Alain de Botton (Photo: Vincent Starr)
But even the sober next-day write-up can be severely myopic. News stories are too often context-lite, a mere dip into a narrative infinitely more complex. “It is as if we were being asked to open our eyes a millimetre or two above an inchoate bluish-purple surface marked with random black dashes tinged white along their edges,” de Botton suggests. Whatever we see, we’re unlikely to realise that what we’re staring at is a Titian. And without that sense of scale, we make bad judgements. It’s easy to assume that incompetence or malice are at the heart of our leaders’ failure to make the world a better place. In reality, it’s usually more complicated. And the news industry’s self-appointment as a kind of check on executive power — or even secondary police force — is all very well and good when it comes to Watergate-style busts, but it’s shamelessly ineffective at tackling the unglamorous, systemic problems that ultimately stymy the progress of civilisation. Journalism, for de Botton, “is, or should be, a government in exile that works through all issues of national life with a view to suggesting ways to build a better country”.
This is quite something. Can the news be re-presented in such a way that it can actually make us better?

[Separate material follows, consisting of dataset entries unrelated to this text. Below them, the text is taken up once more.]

A landscape with many valleys, sampled at points; each row gives a point and its height.
From any point a ball takes the steepest step (drop divided by distance) to one of its 6 nearest points. It stops when none of these is lower. Distance is the straight distance between rows; heights are no part of it.
butu h=4.75: [-13 -16 -19  14 -11 -10  20   1]
Vimif h=5.24: [ -6 -18  -5  23 -23 -12   7  24]
famob h=0.99: [ 12  21  18 -25  27   8 -40 -13]
laraf h=4.90: [ 14  15  14  -8   2   2 -30  -1]
Meseb h=1.82: [ -9   3   7 -32   0   8 -33  12]
ran h=5.54: [ -8 -39 -11   8  -2 -12  -6  41]
gozap h=4.82: [ -2  -2  14 -13 -22  -1 -37  40]
zag h=2.91: [ -8 -31 -10 -12  -3   3 -22  48]
pilut h=3.54: [ 22  20  14  18  22  -2  -4 -29]
tuguz h=3.07: [-10 -29 -22  -1  -1  -8  -1  28]
vom h=2.03: [ 14  21  15  22   4  14  40 -30]
gapu h=4.52: [ -8 -18  -1   0 -14 -13 -13  29]
fop h=8.00: [  5   4  -4 -14   9  -2 -20 -20]
Gesa h=5.77: [ 12  11  12  16 -28 -15 -23   9]
San h=3.90: [ 14  12  11  10 -12  -8  -7 -10]
ligis h=6.78: [ -5  -9 -22 -22   6  -9 -16  -7]
Birel h=2.95: [-12   1 -10   4  -5  -2  27 -29]
Tola h=2.62: [ 23  29  32  38 -13  12  35 -10]
taga h=4.13: [  5   0   8  -8 -18  -6 -28   9]
Let h=0.48: [  2   9   0  16 -11   2  25 -18]
Bil h=5.64: [ -5  -3 -12 -15  -1  -9 -12  -8]
vuza h=0.20: [ 13  17  -1  10  21  -6  13 -39]
fesa h=7.10: [ -3   0 -15  -1   2  -9   1 -19]
pezuz h=2.41: [-11 -17   4 -21  -5   2 -35  44]
zet h=2.73: [-11   7   1   9 -30  25  65   4]
ril h=2.07: [ 11  20  17  17 -19  17  49 -17]
Lagum h=3.53: [-15 -18  -8  23 -18  -3  34  11]
fod h=5.56: [ 29  22  13  13  42  -1  -5 -30]
Kor h=2.61: [-10   8  -3 -39  10   8 -33   0]
Karo h=0.43: [ -9 -27 -10  19 -13  -8  18  29]
kob h=3.60: [ -5   8  17 -29  -5  10 -41  29]
libas h=2.82: [ 23  25  20  28  21   1  20 -32]
boba h=3.88: [ -7  -5  -9  -3 -10  -9 -17  11]
ded h=1.41: [  2   9   8  18 -21 -14   2  -4]
Fefi h=6.18: [ 16  13   4  -8   6  -5 -23 -19]
sos h=1.57: [ 13  20  11  25  -6   8  26 -23]
dedu h=3.43: [ 29  24  20  36  17  -3   7 -21]
fegos h=2.02: [-20 -24 -23 -40  24   4 -19  16]
gugir h=3.38: [ -3  19  15 -40  15  17 -42   7]
zudi h=2.27: [-11  -4  -6  18 -26   4  41   7]
vufer h=5.36: [ 19  21  11 -14  31   2 -29 -24]
pebev h=5.57: [-14 -18 -18   2  -4 -13  13  -4]
ladis h=1.20: [-19  -9  -5 -41   9   3 -29  21]
Muto h=0.75: [ -4   0   3  27 -29  -3  34   4]
vusu h=1.71: [-20 -26 -15 -26   8   0 -22  22]
Kibe h=2.50: [ 22  24  13  19  34  13  42 -40]
bom h=2.81: [-10 -46 -15 -10  21   5 -15  48]
zutaf h=1.76: [  0  15  -1  14   3   9  42 -34]
lipo h=4.67: [-10  -1 -17   1   7   0  18 -34]
fati h=1.77: [-19 -36 -20 -37  20   3 -17  27]
nuv h=1.21: [-11 -25 -20  -8  -1 -12  -5  16]
sanol h=1.72: [ -2  21   3  17 -13  18  47 -20]

Where does a ball stop that starts at each point below?
San: Let
kob: ladis
fesa: Let
zet: Let
gozap: ladis
Gesa: Let
zag: ladis

Call two points neighbours if one is among the 6 nearest of the other. Go from one point of each pair to the other, from neighbour to neighbour, staying as low as possible. Name the highest point that can't be avoided.
famob, nuv: Kor
Karo, ladis: tuguz
nuv, ladis: vusu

Take the aforementioned “crucible of human horror”. Playwrights of old devoted two hours’ stage traffic to transforming horror into tragedy, a form that revels in gruesome detail but ultimately enlightens through its empathetic presentation of human psychology. If we can understand a little more about criminal motives and the emotional consequences of violence, at the very least we are relieved of the terror that we live in an irrationally hostile world. The presentation of violence in art, when accompanied by catharsis, can be a way of working through what’s hardest about being human. Through adopting some more creative techniques, in essence reversing the polarity of the new journalism, might reporters not also offer a kind of catharsis?

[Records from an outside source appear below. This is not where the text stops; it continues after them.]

A landscape with many valleys, sampled at points; each row gives a point and its height.
A ball rolls from a point to the lowest of its 5 nearest points, and stops where none of them is lower. Distance is the straight distance between rows; heights are no part of it.
(1080): [118 135 125  93  88 106 120 110 120 138 147 142 115 128 170 132 131 120
 122 139 112 146  94 136  72 120 117 155 101 119 142 139 132 127 153 145
 141 114 152 136  90 155 130 144  95  92 136 111  99 150 164 142 132 121
 119 111  93  94]  h=33.9
(282): [ 78 138 131 137 176 126 169 146 119  77  58 152  74 174  94 127 152 184
 143 174 193  87 133 130 213 130 147 130 130 124  91 102 176 139 115 108
 121 141 133 102 198  70 119  64 118 149  76 116 179  80 129 119 115 132
  98 108 159 129]  h=60.0
(457): [ 85 154 124 137 124 138 115  81 132 143 154 105 115 127 172  99 131 126
 118  82 116 136 130 159 107 110  97 141 136 115 153 159  90 102 105 107
 153 108 107 121 123 131 105 159 136 128 160 177 118 124 133 146 136 149
 139 136 138 139]  h=25.3
(178): [132 123 117 149 131 132 164 142 133 126 134 141 145 120 131  76 102  76
 102  96 143  99 104  89 150 119 143 124 119 154 105 111 110 140 133 172
 110 162 113 128 162  59 148 150 131 145 105 107 130 149 109 148 158  99
 145 150 142 113]  h=14.2
(684): [126 116 136 116 169 148 176 128  95 115  75 155 101 106 108 143 111 121
 118 143 158 109 154 116 167 118 147 121 120 130 133 116 152 148 122 109
 126 143 128 103 132 115 107  55 144 141  99 115 129  97 110 106 125 132
 147 118 147  99]  h=53.9
(435): [ 80 152  92 155 162 183 149 101 132  50 119 122  77 119  68 106 116 105
 108 142 120 126 135 156 216 118 132  74 174  94 116 168 100  90 145  93
 122 110 104  76 161  94 109 128 171 139 139 153 154 107 110 141 138 151
 136 176 171 118]  h=36.3
(623): [116  99  95 150 114 126  94 133 175 168 220 116 182  95 168  66 135  78
 133 124 100 130  96 170 107 111  84 164 115 148 146 149 116  87 125 130
 165  75 129 144 110 104 139 152  90 105 138 145 141 163 137 135 130  97
 133 141 127 141]  h=17.9
(1142): [112 128 118 168 161 156 175 107 134  76  96 125 117  70 102  89 120 109
 116 136 168  80 140 143 222 132 134  90 134  90  92 115 124 113 124 138
 114 124 108 114 180  93 133 144 152 132 114 121 147 136  99 141 149 124
 141 175 177 123]  h=33.3
(711): [179 133 127 107  91 116  99 137 125 177 125 118 125 112 150 186 151 130
 181 118  77 165 117 126  69 149 108 151  98 136 140 124 165 145 150 140
 139 116 149 175  68 220 142 127 135 113 145 106 101 105 154 129 118 100
 124 119  95 121]  h=33.0
(203): [100 137 114 126  95 128 108 109 146 149 169 126 139 137 188  78 120  99
 133 110 123 137 102 179 104 106 100 153 122 120 144 140  81  77 113 108
 165 107 128 128 118 122 121 171 107 115 153 151 135 133 166 162 120 112
 133 134 157 128]  h=16.9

George Eliot once wrote that “the extension of our sympathies” was one of the primary purposes of art. De Botton suggests that the news can do the same. And not just in persuading us that every murderer might have the tragic potential of a Hamlet. In a chapter on world news, he argues that the reason many of us are turned off by it is because it’s psychologically harder to get worked up about a coup in some far-flung part of the world if one has no concept of what’s ordinary there. His model for an ideal news organisation makes space for a kind of reportage driven by promoting the ordinary a little more, by restoring a sense of worldly balance to a news cycle dominated by the absurd or extreme. This would make cross-cultural empathy a much easier prospect.
He also considers celebrity news, and asks what might happen if we distilled what it is we find truly impressive about famous people. That way, our envy at their seeming-infinite virtue and our scorn at their Icarian fall will abate, leaving behind a more measured sense of what we might all usefully strive towards. In de Botton’s world, “every celebrity story would at heart be a piece of education, an invitation to learn from an admirable person about how to become a slightly better version of oneself”.
However one takes de Botton’s recommendations for an ideal news organisation, his User’s Manual is certainly a useful corrective to the hegemony of News as we know it. And if we all just thought a little bit differently about it as a result, perhaps we’d be one step towards being better through news.